Muito mais que ensinamentos...

Muita gente me pergunta: por que você não está lecionando? A resposta é que eu simplesmente não sei porque. Talvez eu acredite que mereça um descanso de alguns meses após a minha cansativa monografia. E é o que estou fazendo. De resto, não sei mesmo a razão.

Quando eu fiz meus estágios, além de aprender, eu me diverti pra valer. Invariavelmente existia um aluno que surpreendia, e fazia com que eu acreditasse que talvez eu poderia mesmo ter vocação para a coisa. Mas como toda as profissões, nem tudo são flores.

Um dia, aflitos com tanta agitação na aula do primeiro ano do ensino médio, eu e um amigo que estagiava comigo interrogamos alguns alunos. Durante o intervalo fizemos a seguinte pergunta: Como deve ser um professor? Como vocês gostariam que os professores fossem?

Não sabiam explicar direito. Um deles respondeu: "Eu gosto daquele professor que passa a matéria, mas brinca também", o outro disse: "O professor quando é firmeza, todo mundo gosta!", e quando esse último se pronunciou, os outros assentiram imediatamente.

O desafio era entender o que era o "professor firmeza". Eu interpretei como o professor amigo, talvez aquele mais descontraído, que faz piada e no fim da aula está aberto para um diálogo.

Ser amigo dos alunos?

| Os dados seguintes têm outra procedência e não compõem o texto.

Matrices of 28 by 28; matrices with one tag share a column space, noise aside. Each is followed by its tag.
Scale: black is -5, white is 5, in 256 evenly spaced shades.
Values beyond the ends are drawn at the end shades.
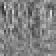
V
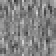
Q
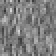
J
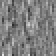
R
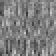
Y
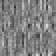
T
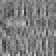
Y
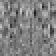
V
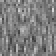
J
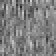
Q
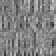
T
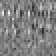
V
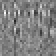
V
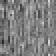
Q
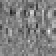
V
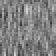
R
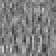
J
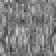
J
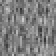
J
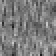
R
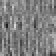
T
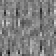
Y
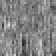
T
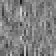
R
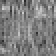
Q
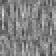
R
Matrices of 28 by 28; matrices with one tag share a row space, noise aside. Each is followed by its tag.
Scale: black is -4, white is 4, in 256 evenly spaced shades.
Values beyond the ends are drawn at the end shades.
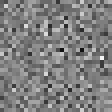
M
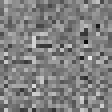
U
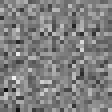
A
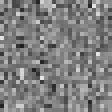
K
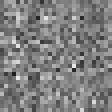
A
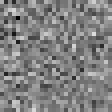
A
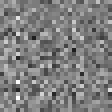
A
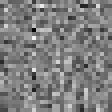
U
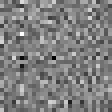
K
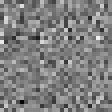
K
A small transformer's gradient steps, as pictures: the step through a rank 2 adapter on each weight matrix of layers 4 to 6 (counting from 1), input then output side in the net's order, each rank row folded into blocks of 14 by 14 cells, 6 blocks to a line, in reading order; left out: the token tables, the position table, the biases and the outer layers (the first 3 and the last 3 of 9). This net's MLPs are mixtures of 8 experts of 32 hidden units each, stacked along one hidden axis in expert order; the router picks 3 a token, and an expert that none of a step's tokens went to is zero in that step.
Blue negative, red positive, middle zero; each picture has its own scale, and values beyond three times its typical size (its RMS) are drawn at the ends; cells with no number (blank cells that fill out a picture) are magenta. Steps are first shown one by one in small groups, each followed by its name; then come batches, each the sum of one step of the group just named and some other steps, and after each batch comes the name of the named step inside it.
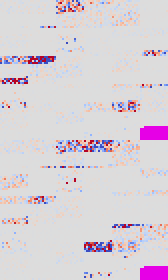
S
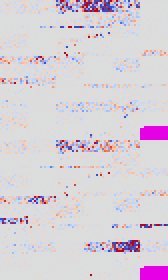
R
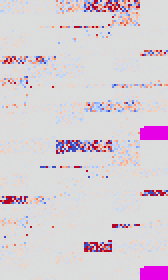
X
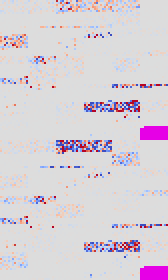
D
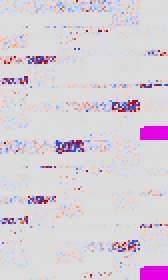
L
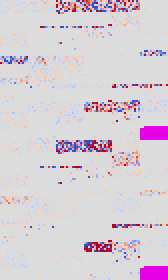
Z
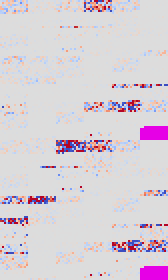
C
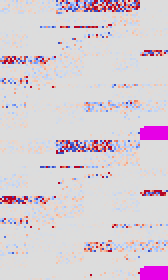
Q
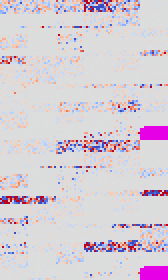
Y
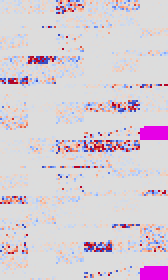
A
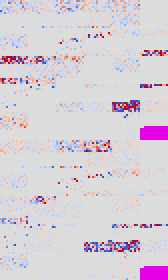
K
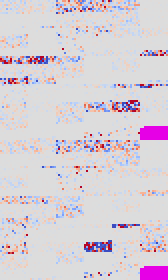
A
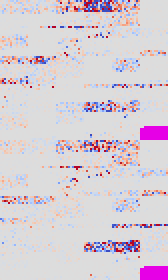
R
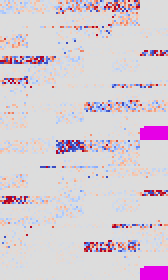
X
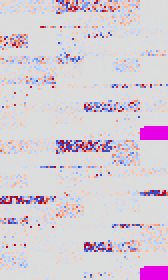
D
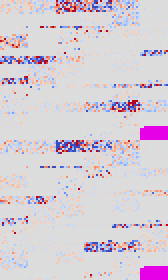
L
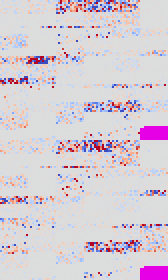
A
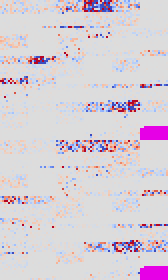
R
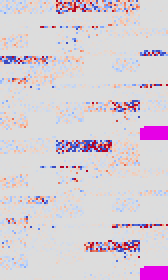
Z
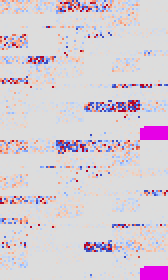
D
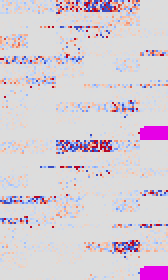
R
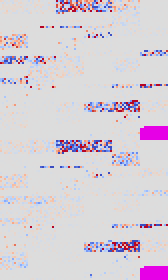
D
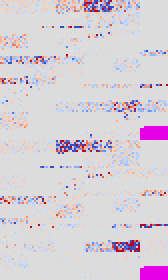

Sim, pode até ser. Mas muitas vezes, se a gente dá a mão, eles querem o pé! Prova disso é que alguns alunos conseguiram tirar minha calma diversas vezes, entretanto como uma professora que se preze, fiz de tudo para manter meu equilíbrio e não deixar transparecer nenhuma insegurança. Consegui contornar algumas situações inusitadas, como a vez em que o aluno tirou fotos das minhas costas (bem, não era bem as costas...) utilizando um celular, ou da vez que um outro quase fez a sala pegar fogo com um isqueiro em mãos.

Não sei se fui a mais sensata diante das situações, mas acho que eles não se esqueceram fácil de mim. Eu criei uma tática particular: escapava das situações quase que da mesma forma que eles as criavam. Difícil explicar, mas funcionava, assim como uma espécie de "troco".

Agora, o que jamais vou me esquecer é das salas especiais! Mas que delícia era trabalhar ao lado da intérprete de surdos-mudos. Aqueles rostinhos angelicais de oitava série? Somente ali, naquela sala. A maioria disciplinados e educados. Questionavam os temas, perguntavam, esclareciam dúvidas! Exemplares! Não vou dizer que tudo ali era fácil, três meninas surdas-mudas ficavam fofocando durante a aula! É, não é brincadeira, elas não paravam um minuto! Mas com jeitinho a intérprete pedia a colaboração das meninas que me olhavam de uma forma doce e um sorriso. Essa sala tinha um grande diferencial. Eu não tinha que manter a calma e me desdobrar para a sala se comportar. Eu tinha muitas vezes que ser imparcial e conter minhas emoções.

Depois de uma conversa com a Diretora da Escola, ela me propôs que eu trabalhasse no Projeto Escola da Família aos sábados, como voluntária. Eu topei. Todas as manhãs de sábado eu atendia em particular um aluno especial com dificuldade na lição de casa. E com o tempo, foram surgindo um tanto de coleguismo e amizade. Os mais carentes contavam histórias de vida, davam lições valiosas de amor-próprio e de coragem!

Foi então que eu entendi o que os alunos do primeiro ano queriam dizer sobre o professor ser "firmeza". Ser firmeza era de fato escutar aquilo que eles tinham para falar, mais que isso, era dar apoio e atenção. Era sentir as necessidades de cada um em particular, afinal, cada um tem uma vida, uma história, um problema e uma dificuldade para sanar. Ser firmeza era ser espontâneo e principalmente exercer um papel social de professor confiável.